AFRICA

Put the ‘universe’ back in university, counter ethnicity

African governments have been establishing ‘ethnic universities’ that have no capacity to recruit students nationally, let alone internationally. This means they have removed ‘universe’ from their universities, making it impossible for most African universities to appeal to international students.

This concern was raised by veteran Nigerian scholar Professor Pai Obanya, an emeritus professor at the University of Ibadan’s Institute of Education and retired director of the UNESCO regional office for Africa. He was a participant in a virtual conference held on 1-2 October of the International Education Association of South Africa and the African Network for Internationalization of Education titled “Innovation and resilience in higher education internationalisation in an era of COVID-19 and beyond.”

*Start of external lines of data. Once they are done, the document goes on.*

Here is a tiny trained network, its code and every weight. The questions are about switching its units off for an input and a class, where a switched-off unit gives its printed mean instead of its output.

import numpy as np


def w(rows, s, z=0):
    codes = np.array(rows[::2]) - 128.0
    scale = np.full(codes.shape[1], s)
    scale[-1] = z or s
    return codes * scale


def f(y):
    return np.maximum(y, 0)


def log_softmax(a):
    a = a - a.max(-1, keepdims=True)
    return a - np.log(np.exp(a).sum(-1, keepdims=True))


def net(x, mask):
    res = np.array(x, float).reshape(1, 6) / 4 @ E
    y = f(res @ A[0][:, :-1].T + A[0][:, -1])
    res = res + np.where(mask, y, B[0][:, -1]) @ B[0][:, :-1]
    return log_softmax(res[-1] @ U[:, :-1].T + U[:, -1])


A, B = {}, {}
E = w([
[87,29,90,243,121,39],'x0',
[213,125,171,161,1,138],'x1',
[76,115,81,14,74,62],'x2',
[128,127,128,128,129,129],'x3',
[75,210,227,138,125,67],'x4',
[218,47,195,62,169,93],'x5',
],0.0086)
A[0] = w([
[154,72,122,109,139,145,133],'neuron 0',
[191,135,130,183,164,171,122],'neuron 1',
[190,130,136,154,17,152,78],'neuron 2',
[141,195,135,60,119,234,86],'neuron 3',
[92,115,118,85,68,124,109],'neuron 4',
[59,197,41,188,90,174,109],'neuron 5',
[175,62,81,109,142,149,76],'neuron 6',
[175,173,128,56,129,149,75],'neuron 7',
[168,75,7,99,133,198,74],'neuron 8',
[175,105,152,120,13,111,66],'neuron 9',
[173,133,145,77,155,128,59],'neuron 10',
[108,152,139,85,191,157,132],'neuron 11',
[110,33,97,217,125,2,48],'neuron 12',
[79,98,91,73,219,113,164],'neuron 13',
[223,25,211,68,213,44,4],'neuron 14',
[103,108,73,137,98,182,131],'neuron 15',
[132,137,75,26,98,29,92],'neuron 16',
[95,96,57,51,61,121,87],'neuron 17',
[178,149,170,230,228,204,97],'neuron 18',
[86,114,87,127,238,118,113],'neuron 19',
[75,192,245,122,141,19,133],'neuron 20',
],0.012,0.0029)
B[0] = w([
[130,149,132,128,111,103,172],'neuron 0',
[107,88,117,98,109,147,191],'neuron 1',
[152,152,78,126,208,127,213],'neuron 2',
[98,102,222,148,159,89,218],'neuron 3',
[104,106,112,107,133,135,171],'neuron 4',
[63,198,110,149,111,81,221],'neuron 5',
[166,139,137,152,81,132,188],'neuron 6',
[127,100,193,122,144,112,189],'neuron 7',
[214,134,149,149,61,140,222],'neuron 8',
[147,145,63,134,193,162,206],'neuron 9',
[101,125,153,148,137,114,167],'neuron 10',
[143,124,137,133,178,124,177],'neuron 11',
[117,86,254,107,173,115,248],'neuron 12',
[151,134,77,131,169,148,207],'neuron 13',
[46,213,98,158,107,89,247],'neuron 14',
[130,160,144,145,98,106,176],'neuron 15',
[89,69,111,95,104,162,212],'neuron 16',
[114,95,106,103,106,153,202],'neuron 17',
[108,63,85,68,93,162,231],'neuron 18',
[160,151,90,131,189,142,200],'neuron 19',
[227,127,115,149,43,148,227],'neuron 20',
],0.025,0.014)
U = w([
[82,49,88,29,75,196,173],'0',
[153,102,226,113,170,93,2],'1',
[78,211,107,135,79,74,164],'2',
[251,147,143,138,43,145,192],'3',
[193,148,79,106,237,173,88],'4',
],0.012,0.0013)

Each question gives the input, the list of numbers given to net, and the class t.
The units are the neurons (one row each of A and B). Each row of codes is followed by its name. A weight is (code - 128) times the scale printed after its matrix; where a second scale follows, it is the last column's (A, B and U).
mask holds one flag per neuron, in row order. A switched-off neuron (its flag False) gives its mean, the last column of its row in B, instead of its output. The means were averaged over made-up inputs and are rounded, as every weight is.
A unit's drop is (log p(t) with every unit on - log p(t) with that unit switched off) / (log p(t) with every unit on - log p(t) with every unit switched off).
The circuit of an input: a set's keep is (log p(t) with only the set's units on - log p(t) with every unit switched off) / (log p(t) with every unit on - log p(t) with every unit switched off). Starting from the 12 units with the biggest drops (on a tie, the unit counted first), units are removed one at a time, each time the one whose removal leaves the highest keep (on an exact tie, the one counted first), for as long as the keep stays at least 0.8.
circuit, biggest first: the units of the circuit, biggest drop first
k most important neurons: the k neurons with the biggest drops, biggest first
drop when u is switched off: that unit's drop, to one decimal
input [-4,4,8,5,6,-7], class 0: circuit, biggest first => neuron 16
input [-1,7,-3,-5,-6,-4], class 4: 2 most important neurons => neuron 2; neuron 20
input [6,7,-3,-7,-5,1], class 4: 3 most important neurons => neuron 2; neuron 9; neuron 3
input [-6,0,-6,-7,-2,-5], class 0: 3 most important neurons => neuron 18; neuron 12; neuron 1
input [0,1,-2,5,2,2], class 0: 3 most important neurons => neuron 8; neuron 5; neuron 6
input [-5,8,4,4,0,-5], class 4: 2 most important neurons => neuron 9; neuron 2
input [-5,-8,-1,-8,6,-4], class 4: 2 most important neurons => neuron 8; neuron 19
input [4,-5,5,7,-8,-8], class 2: 2 most important neurons => neuron 5; neuron 20
input [8,5,1,-4,-8,-6], class 1: 3 most important neurons => neuron 12; neuron 20; neuron 14
input [-3,5,-2,-3,-1,4], class 4: 2 most important neurons => neuron 5; neuron 2
input [-5,1,5,-2,-1,7], class 2: 3 most important neurons => neuron 14; neuron 12; neuron 18
input [1,-4,-5,6,2,6], class 2: 2 most important neurons => neuron 14; neuron 16
input [0,3,-5,1,6,-3], class 3: 3 most important neurons => neuron 20; neuron 16; neuron 17
input [0,-1,1,-7,-5,8], class 2: circuit, biggest first => neuron 14
input [-3,-5,-5,3,4,-1], class 0: 3 most important neurons => neuron 18; neuron 2; neuron 9
input [-7,5,1,2,-1,-3], class 1: drop when neuron 10 is switched off => 0.0
input [-4,0,-2,-3,-1,0], class 1: drop when neuron 3 is switched off => 0.1
input [7,-5,5,-4,-1,-2], class 1: drop when neuron 12 is switched off => 3.8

“It is a sad fact that universities are getting increasingly ethnicised not only by being staffed by people from the same country, but by people from a particular region in a country,” he lamented.

Towards internationalising higher education in Africa, Obanya called on African higher education planners to also stop thinking in terms of either being Anglophone or Francophone, but to start enabling universities on the continent to recruit students from different parts of the world.

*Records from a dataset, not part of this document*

Here is a tiny trained network, its code and every weight. The questions are about switching its units off for an input and a class, where a switched-off unit gives its printed mean instead of its output.

import numpy as np


def w(rows, s, z=0):
    codes = np.array(rows[::2]) - 128.0
    scale = np.full(codes.shape[1], s)
    scale[-1] = z or s
    return codes * scale


def norm(h):
    return h / np.sqrt((h * h).mean(-1, keepdims=True) + 1e-5)


def f(y):
    return y / 2 * (1 + np.tanh(0.7978845608 * (y + 0.044715 * y**3)))


def log_softmax(a):
    a = a - a.max(-1, keepdims=True)
    return a - np.log(np.exp(a).sum(-1, keepdims=True))


def net(x, mask):
    res = np.array(x, float).reshape(1, 7) / 4 @ E
    u = 0
    for l in range(4):
        y = f(norm(res) @ A[l][:, :-1].T + A[l][:, -1])
        res = res + np.where(mask[u : u + 7], y, B[l][:, -1]) @ B[l][:, :-1]
        u += 7
    return log_softmax(norm(res)[-1] @ U[:, :-1].T + U[:, -1])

The ethnicity challenge, said Obanya, was a far cry from the past when the continent had fewer universities serving whole regions. The regional institutions included Nigeria’s University of Ibadan in West Africa, University of Zimbabwe in Southern Africa, and Uganda’s Makerere University in East Africa. They attracted students and faculty from all countries in their regions, making them more international than many universities are today.

A mindset revolution needed

At the conference participants called for new approaches to internationalisation, which had been badly disrupted by COVID-19. However, they also observed that the pandemic brought new opportunities that could enhance growth.

Obanya called on African universities to re-conceptualise the idea of internationalisation to ensure it was not one-way traffic out of Africa, but rather a multi-directional flow of ideas, knowledge, personnel and resources.

As such, time was ripe for an “African-responsive” model of internationalisation and a “mindset revolution” so that Africa could become a giver of ideas to the outside world. “We should stop being perpetual receivers from the outside, especially in higher education, as we shall never become equal partners in research or joint academic programmes,” said Obanya.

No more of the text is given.